Pub Date: Oct. 20th, 1987
Publisher: St. Martin's

A first novel and love story set in early 20th-century Wales, wherein a single family expands, marries, and remarries largely among itself to produce an odd, incestuous sort of romantic tension. Ella is giving birth to twin boys, already being mother to three sons, when she learns that her collier husband, Ben, has been killed in a mining accident. She quickly decides to give one of the twins to her sister, and finds herself disliking the remaining twin as well.

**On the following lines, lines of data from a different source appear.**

Points on a hilly landscape, in no order, each with its height.
A climber steps from a point to the highest of its 5 nearest points, and stops where none of them is higher. Distance is the straight distance between rows; heights are no part of it.
(597) h=412: [147 142 155 170  96 101 156  98 120  93 118]
(427) h=166: [108 115 127 112 134 155 111 156 133 154 137]
(30) h=343: [133 128 159 153 102 108 143 103 117 108  94]
(106) h=220: [112  98 139 107 137 146 115 148 140 145  97]
(320) h=477: [ 82  58 122 104 122 153 150 170 153 177  47]
(86) h=354: [ 89 102 152 133 104 114 160 143 151 149  44]
(410) h=385: [169 152 143 159 117  91 119  88 110  88 182]
(213) h=325: [110 112 148 124 125 126 154 142 153 147  56]
(291) h=280: [128 148 123 127 138 136 121 142 134 131 148]
(274) h=453: [ 79  70 151 114 114 125 152 157 149 161  31]
(137) h=482: [170 149 149 163 110  98 144  89 127  81 142]
(616) h=308: [112 122 161 136 108 111 161 126 148 135  51]
(309) h=304: [149 144 147 159 103 116 142 112 124 106 118]
(382) h=303: [119 107 148 119 126 133 135 140 148 141  66]
(61) h=289: [126 123 151 143 115 117 130 121 121 116  92]
(329) h=351: [154 167 119 153 123  94 115  89 103  96 203]
(307) h=505: [105  67 104  92 127 168 133 192 157 192  82]
(501) h=301: [121 125 156 130 112 113 147 122 143 127  60]
(247) h=311: [133 127 164 134 111 101 147 106 124 118  77]
(24) h=364: [114  83 116  85 131 159 131 174 158 181  90]
(508) h=407: [149 185  79 137 151 126 116  98  98 101 218]
(620) h=367: [162 151 134 138 130 103 115 111 121 106 160]
(91) h=458: [166 151 140 161 111  97 141 103 129  93 144]
(569) h=483: [136 157 115 117 150 118  97 112 104 114 180]
(456) h=239: [168 159 142 171 112  89 128  74 108  77 208]
(192) h=511: [149 178  79 137 161 140 111 105  97 101 218]
(63) h=544: [136 138 144 158 112 125 128 126 124 116 120]
(261) h=646: [ 87  82 135 115 117 149 155 161 152 161  52]
(471) h=172: [115 110 138 121 131 143 113 145 130 137 118]
(348) h=521: [152 155 121 127 139 107 104 109 108 106 184]
(590) h=348: [145 182  96 146 143 113 117  93 101 101 214]
(441) h=543: [ 99  66 112 102 131 170 139 182 158 184  72]
(113) h=394: [140 170  75 136 160 147 107 112  95 104 217]
(189) h=467: [ 93  55 112 100 116 165 139 186 147 191  61]
(99) h=124: [120 127 138 135 129 139 120 146 135 132 136]
(373) h=451: [133 153 100 105 154 142 102 121 104 124 180]
(129) h=307: [129 160  85 111 159 157  97 118  91 116 201]
(522) h=310: [ 94 102 171 143  93 104 161 132 154 144  42]
(177) h=302: [125 117 149 124 126 121 135 122 138 129  74]
(461) h=174: [104 101 131  96 131 158 110 157 137 160 124]
(337) h=164: [114  89 131  94 136 152 123 160 150 158 103]
(513) h=388: [102  87 127 113 127 157 146 169 160 166  69]
(185) h=571: [177 148 142 154 119  96 127  96 126  86 159]
(332) h=42: [145 153 131 148 126 118 121 124 133 116 140]
(336) h=393: [128 150 107 104 150 149 122 139 131 139 160]
(497) h=366: [152 157 125 151 124  98 110  92 105  99 191]
(560) h=209: [104  94 111  81 135 161 113 164 133 181 124]
(619) h=339: [126 139  93  85 162 160 112 141 119 138 166]
(200) h=443: [131 154 114 107 148 135 114 132 124 125 166]
(135) h=381: [134 168  94 134 152 131 106 104  94 103 208]
(133) h=416: [175 145 147 167 114  86 130  76 109  72 182]
(56) h=375: [ 74  79 166 123 102 113 155 147 154 154  30]
(426) h=368: [157 181  67 128 176 154 102 111 101 103 228]

For each start below, name the point where the climber stops.
(461) | (261)
(291) | (348)
(213) | (261)
(619) | (348)
(522) | (261)
(336) | (348)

This one, Hywel, grows up to fall in love with the mine boss's odd, tomboyish daughter, Dot Teggyd, who, believing herself spurned by him in favor of his stepsister, Jessica, leaves her Wales home to her father's illegitimate heir, and marries an Italian restauranteur living in England Meanwhile, Hywel's twin, Huw, has developed ""feelings"" for his own sister, Helen, whom he is later delighted to find is merely his cousin. Jessica doesn't really want Hywel, who didn't really want her either and, following a horrible mine accident, Dot returns from England with one of her children to look Hywel up. Though she doesn't want to force herself on him (""Everything needs balance. If you have a weight of love on one side and a feather of feeling on the other everything crashes""), she soon finds his feelings have remained as constant as her own over the years. She divests herself of her husband and troths herself to Hywel and her beloved Wales, while Huw, predictably, decides to marry sister-cousin, Helen. Convoluted though it is, this offers that rich (if slightly corny) Delderfieldesque tone that can catch and cosset the reader.